Printer-friendly versionPrinter-friendly version

Overdispersion is an important concept in the analysis of discrete data. Many a time data admit more variability than expected under the assumed distribution. The greater variability than predicted by the generalized linear model random component reflects overdispersion. Overdispersion occurs because the mean and variance components of a GLM are related and depends on the same parameter that is being predicted through the independent vector.

There is no such thing as overdispersion in ordinary linear regression. In a linear regression model

\(y_i \sim N(x_i^T \beta, \sigma^2)\)

the variance σ2 is estimated independently of the mean function \(x_i^T \beta\).

With discrete response variables, however, the possibility for overdispersion exists because the commonly used distributions specify particular relationships between the variance and the mean; we will see the same holds for Poisson.

For the binomial response, if yi ~ Bin(ni, πi), the mean is μi = ni πi and the variance is μi(ni - μi) / ni.

  • Overdispersion means that the data show evidence that the variance of the response yi is greater than μi(ni - μi) / ni.
  • Underdispersion is also theoretically possible, but rare in practice. McCullagh and Nelder (1989) say that overdispersion is the rule rather than the exception.

In the context of logistic regression, overdispersion occurs when the discrepancies between the observed responses yi and their predicted values \(\hat{\mu}_i=n_i \hat{\pi}_i\) are larger than what the binomial model would predict.
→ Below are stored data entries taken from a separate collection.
Each row was made from one walk, in order. Every step used is in the known rows, and no mark comes twice. Write each row's walk.
Known rows
sogik/kegef/fafav/gimim/lotid/litevo: [  1   5 -24 -10  12  -1   5   4  -8   7  -2  -7  -4   9   8   1  -7  31
   4   7 -19   6 -36  -1  -5]
fafav/gimim/lotid: [ -2  -2  -7  -7   4  -4   0  12  -7  -2  -1  -2   3   3   5  -3  -3  13
  -5  11  -9   6 -15  -2  -3]
kegef/lotid: [ 1 -6  8  4  0 -7  2 -1 -7 -2  1 -4  0 -1  2 -1 -6  5 -2  4  2 -6 -5 -4
  3]
fafav/gimim/sogik: [ -6  -1  -9   0  -1  -2   0  14   1   1   6  -4   8  -1  -3  -2   8   7
   2   4  -6   1 -16 -10  -6]
fafav/gimim: [-3  2 -5 -6  1  1 -2 17  3 -1  3  2  4  1 -1  0  2  9  1  6  0  5 -4 -5
 -5]
lotid/gimim/sogik/pive: [ -7  -3  -7  -2   5   1   4  28   6   3   7   1   4  -1   0  -8  -2   2
  14  -3  -9   0 -24   0   1]
tilezo/lotid: [ 2  2  8 -6  1 -7 -1  6  8 -1  1  2  4  4  6 -2 -4  4 -4 -7  3  5 -1  0
  6]
pive/lotid/lerud: [ -2  -4   4   0  -1  -9   4  -2   3   1   9 -10   1  12   8  -1  -3  10
  -8   0  -9   1  10   9   3]
kegef/fafav/gimim/lotid: [ -5  -5  -9  -4   4  -4   3   8 -16   0  -1  -4   1   2   7  -4   1  19
  -6  10 -11   8 -24   0  -4]
pive/lotid: [-1 -4 -3  3 -2 -7  2 -2  1 -2 -1 -4  6  4  7  3  2  5 -6  0 -2  1 -8  5
  6]
pive/sogik: [ 1 -4 -5  1  3 -5  1  0  0  1  6 -6  7  1  0 -3 -2 -5  0  3  2 -3 -6  0
  3]
lotid/gimim: [-2  0  7 -3  5  2  1 18 11 -1  2  6 -2  2 -1 -3 -3  0  7  3  2  5 -5  2
  1]
kegef/fafav: [-3 -3 -2  2  0  1  3 -3 -9  2 -1 -3 -1  0  1 -1  4  7 -1 -1 -3  2 -9  1
 -1]
fafav/kegef/lotid/lerud: [  4  -1  12  -3  -3  -5   2  -7  -6   3   6 -10  -9   6   5  -3  -9  13
   3   6 -14  -5  11   2  -3]
sogik/pive: [ -1   0 -10  -5   2   2   2  13  -4   1   2   1   2  -1   3  -5  -5   4
   7  -6  -5  -1  -8   3   0]
gimim/sogik/kegef/fafav: [  3  -5 -13   6   2   0   4 -11  -7   5   7 -10   3   1   2   8   5  10
   7  -4  -9  -7 -26  -1   1]
fafav/kegef: [ 4  4 -5 -4 -3  4 -2 -5  0  2 -5  0 -4  0  2  2  2  4  6  2 -9  1 -1  1
 -3]
kegef/sogik/pive/lotid/litevo: [ -3   0 -21  -4   5  -9  10   5   7   4   2  -9   6   8   7  -4  -2  10
   6  -7  -7   0 -26   7   1]
pive/sogik/kegef/fafav: [  8  -6 -13   1   7  -1   4  -7  -6   4  10 -10   6   3   5   6  -4   7
   7   0  -2  -7 -21   4   4]
pive/lotid/gimim/sogik/kegef/fafav: [  0  -9  -9   5   6  -4   7   5   4   3   8  -9   7   7   9   8   3  16
   8   0  -9   0 -39   6   7]
sogik/pive/lotid/gimim: [ -5  -4  -7  -7   5  -3   5  29   7  -2   3   2   6   5  10  -5  -6  10
   8  -2  -5   5 -21  10   6]
tilezo/lotid/gimim/sogik: [ -4  -1  11  -3   4  -7   1  20  18   1   6   2   7   4   2  -6  -1   2
   3  -4   0   6 -17  -2   6]
pive/sogik/kegef: [ 11  -3 -11  -2   7  -2   1  -3   3   2  10  -7   7   4   3   7  -7   0
   8   1   1  -9 -12   2   5]
pive/lotid/gimim/sogik/lerud: [ -4 -10  -8   5   4 -10   6  10  16   5  10 -11  11  11   4  -3   7  12
   3   5   0  -2  -9   1   5]
gimim/sogik: [ -4  -3  -4   7  -2  -3   1  -3  -1   2   3  -6   5  -2  -2  -1   6  -2
   0  -1  -6  -3 -12  -4   0]
litevo/lotid/gimim/sogik: [ -4  -4   4   6   7  -5   4  10  14   4  16  -6  -1  -1   3  -5   0   0
   1  -2 -11  -3 -16   0   2]
gimim/lotid: [  0  -4  -2   0   3  -6   1  -5 -10  -1  -4  -4  -1   2   6  -3  -4   3
  -6   5  -9   1 -10   3   3]
sogik/kegef: [10  1 -6 -3  4  3  0 -4  3  1  4 -2  0  3  3 10 -5  5  8 -2 -2 -6 -6  2
  2]
gimim/sogik/pive: [ -4  -3 -14   1   0  -1   3  11  -5   3   5  -5   6  -3   1  -6   2   2
   7  -7 -10  -4 -20  -2   0]
gimim/sogik/lerud: [  0  -6 -11   6   0  -6   3  -6   5   8  10 -12   7   5  -2  -3   8   6
   1   1   0  -9   4  -6  -1]
litevo/lotid/gimim: [-1  0  8  0  9 -3  3 13 15  2 13  0 -6  1  6 -4 -6  2  1 -1 -6  0 -5  4
  2]

Write each row's walk
[  7  -9  -2   7   2  -7   3  -8  -5   2   9 -12   5   0   3   8  -5   8
   6   1  -5 -15 -23  -6   4]
gimim/sogik/kegef/lotid
[  6  -7  -6   1   3  -7   6  -9  12   5  12 -10   7   8  -1   1   7   2
   4   2  12  -9  12   1  -1]
kegef/sogik/lerud
[  1  -9 -13  -1   1  -8   8   5   3  -1   7  -7  12   5   9   1   1   3
   4  -6  -1  -4 -19  10   5]
kegef/sogik/pive/lotid
[ -1  -6  -2   6   9  -8   6   7  20   9  23 -11   2   5   4  -7   3   8
   2   0  -6  -8  -1  -2   1]
litevo/lotid/gimim/sogik/lerud
[  9  -9   4  -1  12  -6   4  13   6   0  14  -6   6   5   5   3 -17   5
  13   8   4 -10 -23   1   9]
pive/sogik/kegef/lotid/gimim
[ -9   4 -18  -7   8  -4   5   8 -12   5  -6  -6  -5   5   4  -9  -2  26
  -4   9 -18  12 -30  -3  -7]
kegef/fafav/gimim/lotid/litevo
[ -2  -5  -4  -3   2  -1   4  22  -2   3   4  -3   0  -3   4  -7  -6  12
  18   3 -16  -4 -31  -2   0]
fafav/kegef/lotid/gimim/sogik/pive
[ -9  -4 -11   3  -1  -1   2  10  -7   3   5  -6   7  -2  -2  -2  12  14
   0   3  -8   3 -25  -8  -7]
kegef/fafav/gimim/sogik
[ 1  3 16 -9  2 -9  1  5 10  2 11 -4 -1 12  6 -6 -9  9 -6 -7 -3  4 17  5
  3]
tilezo/lotid/lerud
[ -3   5 -11  -3   7  -6   4  -6  -5   5  -8  -5  -7   5   4  -8  -8  10
  -5   4 -15   4 -16   1  -1]
gimim/lotid/litevo
[  7  -2  -9   0   4   3   3  -7  -6   3   4  -4  -1   3   5   9  -2  12
   7  -2  -4  -3 -15   4   1]
sogik/kegef/fafav
[  3  -4 -10  -9   4  -3   6  18  13   1   4  -1   6   6  10   0   0   8
  17   0  -8   2 -26  13   3]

Overdispersion arises when the ni Bernoulli trials that are summarized in a line of the dataset are

  • not identically distributed (i.e. the success probabilities vary from one trial to the next), or
  • not independent (i.e. the outcome of one trial influences the outcomes of other trials).

In practice, it is impossible to distinguish non-identically distributed trials from non-independence; the two phenomena are intertwined.

Issue: If overdispersion is present in a dataset, the estimated standard errors and test statistics the overall goodness-of-fit will be distorted and adjustments must be made. When a logistic model fitted to n binomial proportions is satisfactory, the residual deviance has an approximate χ2 distribution with (np) degrees of freedom, where p is the number of unknown parameters in the fitted model. Since the expected value of a χ2 distribution is equal to its degree of freedom, it follows that the residual deviance for a well-fitting model should be approximately equal to its degrees of freedom. Equivalently, we may say that the mean deviance (deviance/df) should be close to one. Similarly, if the variance of the data is greater than that under under binomial sampling, the residual mean deviance is likely to be greater than 1.

The problem of overdispersion may also be confounded with the problem of omitted covariates. If we have included all the available covariates related to yi in our model and it still does not fit, it could be because our regression function \(x_i^T \beta\) is incomplete. Or it could be due to overdispersion. Unless we collect more data, we cannot do anything about omitted covariates. But we can adjust for overdispersion.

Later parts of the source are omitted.